Step 1: Read the JSON Document¶
First, use the VanillaReader
to load the JSON file. You can use other Reader methods as your choice. Note that you can read from an URL, Path or variable.
from splitter_mr.reader import VanillaReader
file = "https://raw.githubusercontent.com/andreshere00/Splitter_MR/refs/heads/main/data/invoices.json" # Path to your JSON file
reader = VanillaReader()
reader_output = reader.read(file)
print(reader_output) # Show metadata and summary
ReaderOutput(
text='[\n {\n "id": 1,\n "name": "Johnson, Smith, and Jones Co.",\n "amount": 345.33,\n "Remark": "Pays on time"\n },\n {\n "id": 2,\n "name": "Sam \\"Mad Dog\\" Smith",\n "amount": 993.44,\n "Remark": ""\n },\n {\n "id": 3,\n "name": "Barney & Company",\n "amount": 0,\n "Remark": "Great to work with\\nand always pays with cash."\n },\n {\n "id": 4,\n "name": "Johnson\'s Automotive",\n "amount": 2344,\n "Remark": ""\n }\n]',
document_name='invoices.json',
document_path='https://raw.githubusercontent.com/andreshere00/Splitter_MR/refs/heads/main/data/invoices.json',
document_id='103c305c-60c8-485a-9f43-73db3216e2a4',
conversion_method='json',
reader_method='vanilla',
ocr_method=None,
metadata={}
)
Accessing to the text attribute you find the following JSON object:
print(reader_output.text)
[
{
"id": 1,
"name": "Johnson, Smith, and Jones Co.",
"amount": 345.33,
"Remark": "Pays on time"
},
{
"id": 2,
"name": "Sam \"Mad Dog\" Smith",
"amount": 993.44,
"Remark": ""
},
{
"id": 3,
"name": "Barney & Company",
"amount": 0,
"Remark": "Great to work with\nand always pays with cash."
},
{
"id": 4,
"name": "Johnson's Automotive",
"amount": 2344,
"Remark": ""
}
]
This is a JSON dataset with some sample invoices.

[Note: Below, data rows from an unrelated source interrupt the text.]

Below are the code and all the weights of a small trained network. Each question names an input and a class and asks about switching units off, where a switched-off unit gives its printed mean instead of its output.

import numpy as np


def w(rows, s, z=0):
    codes = np.array(rows[::2]) - 128.0
    scale = np.full(codes.shape[1], s)
    scale[-1] = z or s
    return codes * scale


def norm(h):
    return h / np.sqrt((h * h).mean(-1, keepdims=True) + 1e-5)


def f(y):
    return y / 2 * (1 + np.tanh(0.7978845608 * (y + 0.044715 * y**3)))


def log_softmax(a):
    a = a - a.max(-1, keepdims=True)
    return a - np.log(np.exp(a).sum(-1, keepdims=True))


def net(x, mask):
    res = np.array(x, float).reshape(1, 6) / 4 @ E
    u = 0
    for l in range(2):
        y = f(norm(res) @ A[l][:, :-1].T + A[l][:, -1])
        res = res + np.where(mask[u : u + 14], y, B[l][:, -1]) @ B[l][:, :-1]
        u += 14
    return log_softmax(norm(res)[-1] @ U[:, :-1].T + U[:, -1])


A, B = {}, {}
E = w([
[137,92,81,223,133,68,141,152],'x0',
[221,179,117,112,74,105,141,136],'x1',
[183,127,147,160,89,249,75,156],'x2',
[80,141,138,61,136,87,23,201],'x3',
[144,143,6,103,169,195,139,101],'x4',
[123,30,145,96,56,149,107,173],'x5',
],0.013)
A[0] = w([
[147,103,103,180,173,103,161,145,152],'L0N0',
[63,88,85,55,146,112,126,86,240],'L0N1',
[154,126,92,84,101,145,69,181,101],'L0N2',
[109,133,145,145,130,152,243,36,130],'L0N3',
[38,98,213,60,105,120,53,182,166],'L0N4',
[140,104,118,187,130,78,66,195,3],'L0N5',
[131,107,119,123,120,147,73,179,93],'L0N6',
[154,205,127,128,134,25,210,69,199],'L0N7',
[114,172,1,117,239,133,103,135,113],'L0N8',
[132,175,189,93,119,57,116,122,25],'L0N9',
[125,230,189,53,188,197,72,105,157],'L0N10',
[153,179,148,94,102,132,104,143,136],'L0N11',
[217,149,185,207,74,105,163,120,156],'L0N12',
[112,194,123,131,151,33,207,76,142],'L0N13',
],0.015,0.0061)
B[0] = w([
[97,84,145,123,179,144,80,115,175],'L0N0',
[203,136,139,167,88,124,143,99,225],'L0N1',
[171,110,116,90,140,161,134,85,174],'L0N2',
[188,106,39,64,123,111,129,190,215],'L0N3',
[105,32,118,56,224,152,65,58,246],'L0N4',
[165,140,70,100,70,156,153,146,158],'L0N5',
[122,95,131,94,180,105,115,79,162],'L0N6',
[102,143,81,150,159,38,83,143,249],'L0N7',
[151,65,192,190,208,162,32,114,234],'L0N8',
[35,141,251,149,130,125,164,141,161],'L0N9',
[160,155,112,246,156,137,73,162,229],'L0N10',
[181,159,88,123,138,161,131,147,163],'L0N11',
[182,110,149,157,151,197,137,205,208],'L0N12',
[87,81,56,122,115,72,89,58,233],'L0N13',
],0.016,0.013)
A[1] = w([
[178,98,111,154,103,109,185,130,49],'L1N0',
[136,180,166,155,69,189,166,172,45],'L1N1',
[178,151,124,84,80,179,154,114,92],'L1N2',
[87,72,123,158,135,95,103,109,152],'L1N3',
[33,142,189,64,137,121,171,64,2],'L1N4',
[120,88,134,153,131,113,109,134,203],'L1N5',
[76,119,131,99,56,95,194,181,22],'L1N6',
[124,218,106,76,164,134,144,136,74],'L1N7',
[8,149,128,119,75,92,134,90,137],'L1N8',
[165,165,206,193,146,169,159,142,125],'L1N9',
[167,185,130,105,95,180,136,150,54],'L1N10',
[91,222,149,86,183,157,115,96,111],'L1N11',
[178,117,64,138,153,167,147,150,135],'L1N12',
[84,66,182,187,112,183,130,96,127],'L1N13',
],0.016,0.0084)
B[1] = w([
[68,147,151,95,167,76,92,125,137],'L1N0',
[73,108,90,147,144,33,105,96,136],'L1N1',
[134,105,100,75,47,168,160,70,142],'L1N2',
[122,144,139,97,179,145,137,87,250],'L1N3',
[3,142,249,50,72,144,198,156,131],'L1N4',
[130,142,185,121,130,117,131,110,247],'L1N5',
[112,68,89,125,205,101,82,135,126],'L1N6',
[181,109,182,208,175,140,84,164,121],'L1N7',
[64,192,149,125,68,179,177,138,143],'L1N8',
[106,177,78,164,74,175,155,189,164],'L1N9',
[89,80,160,68,127,128,78,78,137],'L1N10',
[154,107,89,161,167,111,56,173,132],'L1N11',
[129,128,202,104,101,152,159,115,233],'L1N12',
[54,119,126,156,153,92,124,180,180],'L1N13',
],0.019,0.012)
U = w([
[20,130,213,79,121,103,196,101,121],'0',
[164,160,209,206,118,215,128,226,145],'1',
[184,131,32,31,61,66,191,216,83],'2',
[136,63,127,106,236,108,38,77,159],'3',
[70,244,63,201,83,51,125,102,108],'4',
[183,131,141,25,24,212,154,125,124],'5',
[77,241,83,113,82,156,252,139,1],'6',
],0.021,0.024)

Each question gives the input, the list of numbers given to net, and the class t.
The units are the neurons (one row each of A and B). Each row of codes is followed by its name. A weight is (code - 128) times the scale printed after its matrix; where a second scale follows, it is the last column's (A, B and U).
mask holds one flag per neuron, layer by layer. A switched-off neuron (its flag False) gives its mean, the last column of its row in B, instead of its output. The means were averaged over made-up inputs and are rounded, as every weight is.
A unit's drop is (log p(t) with every unit on - log p(t) with that unit switched off) / (log p(t) with every unit on - log p(t) with every unit switched off).
The circuit of an input: a set's keep is (log p(t) with only the set's units on - log p(t) with every unit switched off) / (log p(t) with every unit on - log p(t) with every unit switched off). Starting from the 12 units with the biggest drops (on a tie, the unit counted first), units are removed one at a time, each time the one whose removal leaves the highest keep (on an exact tie, the one counted first), for as long as the keep stays at least 0.8.
circuit, biggest first: the units of the circuit, biggest drop first
unit that matters most: the unit with the biggest drop
top k neurons: the k neurons with the biggest drops, biggest first
k most important neurons of layer l: the k neurons of layer l with the biggest drops, biggest first
drop when u is switched off: that unit's drop, to one decimal
input [7,3,7,4,-7,5], class 5: unit that matters most -> L0N5
input [4,4,-3,3,-6,-2], class 0: circuit, biggest first -> [L0N9, L0N8]
input [-5,2,-5,-5,-3,-7], class 4: circuit, biggest first -> [L0N4, L0N8]
input [6,-5,6,-5,2,7], class 1: top 3 neurons -> [L0N4, L0N13, L0N7]
input [-7,-2,5,-2,7,5], class 1: top 3 neurons -> [L0N10, L0N3, L0N5]
input [-1,5,-7,7,-7,7], class 0: top 2 neurons -> [L0N9, L1N4]
input [6,-1,-3,5,-6,-1], class 0: top 3 neurons -> [L0N9, L0N8, L0N10]
input [-3,-8,-3,-7,-2,4], class 5: top 2 neurons -> [L0N3, L0N7]
input [1,2,-5,-8,-1,1], class 2: 2 most important neurons of layer 0 -> [L0N3, L0N8]
input [0,-8,8,-8,1,-3], class 5: top 4 neurons -> [L0N3, L0N8, L0N10, L0N7]
input [5,0,8,-2,7,3], class 1: 3 most important neurons of layer 0 -> [L0N4, L0N13, L0N7]
input [-1,8,4,5,3,7], class 5: 2 most important neurons of layer 0 -> [L0N8, L0N7]
input [4,-1,1,-3,-1,0], class 1: top 2 neurons -> [L0N12, L0N4]
input [2,5,3,-7,-3,7], class 1: unit that matters most -> L0N12
input [3,-1,8,2,5,8], class 5: top 2 neurons -> [L0N8, L0N7]
input [0,8,-6,-2,1,1], class 4: drop when L0N4 is switched off -> 0.3
input [-7,-6,7,-8,7,-4], class 1: drop when L0N10 is switched off -> 0.2
input [-3,6,3,-8,-4,0], class 5: drop when L0N10 is switched off -> 0.3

id | name | amount | Remark |
---|---|---|---|
1 | Johnson, Smith, and Jones Co. | 345.33 | Pays on time |
2 | Sam "Mad Dog" Smith | 993.44 | |
3 | Barney & Company | 0 | Great to work with and always pays with cash. |
4 | Johnson's Automotive | 2344 |
Step 2: Split the JSON Document¶
To split the text, instantiate the RecursiveJSONSplitter
and split the loaded JSON content:
from splitter_mr.splitter import RecursiveJSONSplitter
splitter = RecursiveJSONSplitter(chunk_size=100, min_chunk_size=20)
splitter_output = splitter.split(reader_output)
print(splitter_output) # Show the SplitterOutput object
You will get an object like this:
SplitterOutput(
chunks=[{'0': {'id': 1, 'name': 'Johnson, Smith, and Jones Co.', 'amount': 345.33, 'Remark': 'Pays on time'}}, {'1': {'id': 2, 'name': 'Sam "Mad Dog" Smith', 'amount': 993.44, 'Remark': ''}}, {'2': {'id': 3, 'name': 'Barney & Company', 'amount': 0, 'Remark': 'Great to work with\nand always pays with cash.'}}, {'3': {'id': 4, 'name': "Johnson's Automotive", 'amount': 2344, 'Remark': ''}}],
chunk_id=['58556605-6e2b-4994-b764-56555b1eb68f', '74826121-4ef7-42a6-8288-7d950feaf0c5', 'e73b6464-2ec2-49a8-9387-a31ab9295b49', '4368e0f4-c1f2-440a-8aec-6f9d28eb07cd'],
document_name='invoices.json',
document_path='https://raw.githubusercontent.com/andreshere00/Splitter_MR/refs/heads/main/data/invoices.json',
document_id='103c305c-60c8-485a-9f43-73db3216e2a4',
conversion_method='json',
reader_method='vanilla',
ocr_method=None,
split_method='recursive_json_splitter',
split_params={
'max_chunk_size': 100, 'min_chunk_size': 20
},
metadata={}
)
To inspect every chunk individually, print them as follows:
for idx, chunk in enumerate(splitter_output.chunks):
print("="*40 + f" Chunk {int(idx + 1)} " + "="*40 + "\n" + str(chunk[str(idx)]) + "\n")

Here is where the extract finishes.